Returning from Version One is "Meet Me Down on Main Street". “Meet Me Down on Main Street” is a piece more strongly associated with the Disneyland Main Street than anything in Florida, and in fact the inclusion of this piece is the single biggest departure from my “target era” in the entire audio mix. Yet I felt justified in including it not only for the superior atmosphere setting it provides, but because it recurs over and over again in early Walt Disney World promotion – from “Project Florida” (1970) and “The Magic of Walt Disney World” (1972) to “A Dream Called Walt Disney World” (1980). So there is a good deal of historical precedent for its inclusion.
Buddy Baker conducted the piece many times in his career for Walt Disney Productions, but no fine, complete recording of such sessions is publicly available, so for this set I have used the “Walt Disney Takes You to Disneyland” version of the recording, created by Oliver Wallace in 1955. Wallace was adapting a tune he had already written in 1950 for the animated short “Crazy Over Daisy”, slowing the tempo slightly to allow him to score it as a leisurely carriage ride down Main Street. “Crazy Over Daisy” was based on songs of the 1890’s era such as “Sweet Rosie O’Grady” and “Daisy Bell”, making it an appropriate fit for Main Street.
This 1955 Wallace track is blended with another Wallace recording of the music, for the 1956 "People and Places: Disneyland USA". This recording was sourced from the Walt Disney Treasures: Disneyland, Secrets, Stories, and Magic" DVD video release.
In Version 1 of this project, the Main Street, USA BGM (music loop/area music) was one of the major inaccuracies I sought to fix in the second version.

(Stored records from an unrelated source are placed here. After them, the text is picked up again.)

Below is a small trained network, with its code and all its weights. Each question gives an input and a class and asks what happens when units are switched off, that is, made to give their printed mean instead of their output.

import numpy as np


def w(rows, s, z=0):
    codes = np.array(rows[::2]) - 128.0
    scale = np.full(codes.shape[1], s)
    scale[-1] = z or s
    return codes * scale


def f(y):
    return np.maximum(y, 0)


def log_softmax(a):
    a = a - a.max(-1, keepdims=True)
    return a - np.log(np.exp(a).sum(-1, keepdims=True))


def net(x, mask):
    res = np.array(x, float).reshape(1, 5) / 4 @ E
    y = f(res @ A[0][:, :-1].T + A[0][:, -1])
    res = res + np.where(mask, y, B[0][:, -1]) @ B[0][:, :-1]
    return log_softmax(res[-1] @ U[:, :-1].T + U[:, -1])


A, B = {}, {}
E = w([
[128,129,128,127,129,128],'x0',
[106,92,9,121,203,92],'x1',
[239,230,80,160,117,149],'x2',
[101,69,92,254,73,187],'x3',
[127,128,127,128,129,129],'x4',
],0.0083)
A[0] = w([
[133,133,143,73,170,89,235],'neuron 1',
[162,188,182,83,141,126,190],'neuron 2',
[123,80,103,206,88,151,165],'neuron 3',
[69,41,85,111,173,107,109],'neuron 4',
[104,116,122,85,178,73,155],'neuron 5',
[93,84,252,117,97,134,228],'neuron 6',
[175,207,171,161,77,156,120],'neuron 7',
[167,170,10,143,170,124,1],'neuron 8',
[150,185,168,69,154,94,253],'neuron 9',
],0.019,0.0041)
B[0] = w([
[152,117,202,58,129,155,212],'neuron 1',
[121,183,87,127,143,44,225],'neuron 2',
[139,107,53,209,109,150,242],'neuron 3',
[192,83,73,122,174,60,225],'neuron 4',
[190,94,177,81,117,160,199],'neuron 5',
[3,145,144,137,105,154,252],'neuron 6',
[247,165,119,156,119,166,232],'neuron 7',
[3,130,158,135,105,146,215],'neuron 8',
[97,151,88,71,166,38,241],'neuron 9',
],0.027,0.015)
U = w([
[30,163,218,86,118,120,253],'0',
[200,136,33,147,188,53,67],'1',
[41,92,128,199,76,192,167],'2',
[255,141,135,179,96,194,60],'3',
[241,87,197,87,168,133,60],'4',
],0.0064,0.0011)

Each question gives the input, the list of numbers given to net, and the class t.
The units are the neurons (one row each of A and B). Each row of codes is followed by its name. A weight is (code - 128) times the scale printed after its matrix; where a second scale follows, it is the last column's (A, B and U).
mask holds one flag per neuron, in row order. A switched-off neuron (its flag False) gives its mean, the last column of its row in B, instead of its output. The means were averaged over made-up inputs and are rounded, as every weight is.
A unit's drop is (log p(t) with every unit on - log p(t) with that unit switched off) / (log p(t) with every unit on - log p(t) with every unit switched off).
The circuit of an input: a set's keep is (log p(t) with only the set's units on - log p(t) with every unit switched off) / (log p(t) with every unit on - log p(t) with every unit switched off). Starting from all 9 units, units are removed one at a time, each time the one whose removal leaves the highest keep (on an exact tie, the one counted first), for as long as the keep stays at least 0.8.
units of the circuit, in order: the units of the circuit, biggest drop first
top k neurons: the k neurons with the biggest drops, biggest first
drop when u is switched off: that unit's drop, to one decimal
input [-1,-8,6,1,0], class 3: units of the circuit, in order => neuron 7
input [-8,1,-3,0,6], class 4: units of the circuit, in order => neuron 8; neuron 2; neuron 3
input [-6,-2,1,1,8], class 3: top 3 neurons => neuron 9; neuron 8; neuron 4
input [4,0,1,6,6], class 3: units of the circuit, in order => neuron 6; neuron 9
input [-5,0,1,7,-2], class 3: top 3 neurons => neuron 6; neuron 8; neuron 9
input [1,2,-4,-7,-6], class 4: top 2 neurons => neuron 1; neuron 5
input [-8,-4,1,6,6], class 3: top 2 neurons => neuron 7; neuron 8
input [-4,-1,6,1,-4], class 3: top 4 neurons => neuron 7; neuron 4; neuron 9; neuron 6
input [7,1,6,7,-6], class 2: top 2 neurons => neuron 8; neuron 4
input [2,-1,-4,0,-2], class 0: top 3 neurons => neuron 3; neuron 7; neuron 6
input [-5,2,6,-8,-1], class 0: top 3 neurons => neuron 8; neuron 4; neuron 1
input [-5,8,1,8,-1], class 2: top 3 neurons => neuron 8; neuron 9; neuron 2
input [3,3,-8,-3,6], class 4: top 2 neurons => neuron 4; neuron 5
input [-5,8,1,8,2], class 2: top 4 neurons => neuron 8; neuron 9; neuron 2; neuron 7
input [-8,8,5,-5,4], class 0: units of the circuit, in order => neuron 8
input [8,-3,-3,1,-3], class 2: top 2 neurons => neuron 9; neuron 1
input [-5,-1,-6,0,7], class 0: top 2 neurons => neuron 6; neuron 3
input [-1,-4,4,1,-7], class 3: top 2 neurons => neuron 7; neuron 4
input [6,-4,-3,-8,-1], class 0: drop when neuron 3 is switched off => 0.0
input [1,-1,-1,0,-1], class 0: drop when neuron 4 is switched off => 0.2
input [-8,-4,-4,0,7], class 0: drop when neuron 9 is switched off => -0.1
input [0,4,-3,-7,8], class 4: units of the circuit, in order => neuron 5
input [4,-4,-5,2,-5], class 2: drop when neuron 9 is switched off => 0.1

Version 1 used "Saxema", from a track collection downloaded from MouseBits.Com based on an inaccurate track listing originating on an early park music resource. This list itself seems to have originated with cassette tape mixes circulated at Disneyana Conventions in the 1990s. The incorrect music loop correctly identified two of the seven (!) albums the Main Street music originates from, but the order and selections is almost entirely wrong.
For one thing, there were definitely two Main Street tracks used from 1976 onwards, one for morning and one for evening, although Disney was not always reliable in switching them punctually. The selections which appear in this track accurately reflect the Main Street "Morning" music. Generally, the morning selections were leisurely paced waltzes and the evening tracks were briskly paced and often jazz inflected.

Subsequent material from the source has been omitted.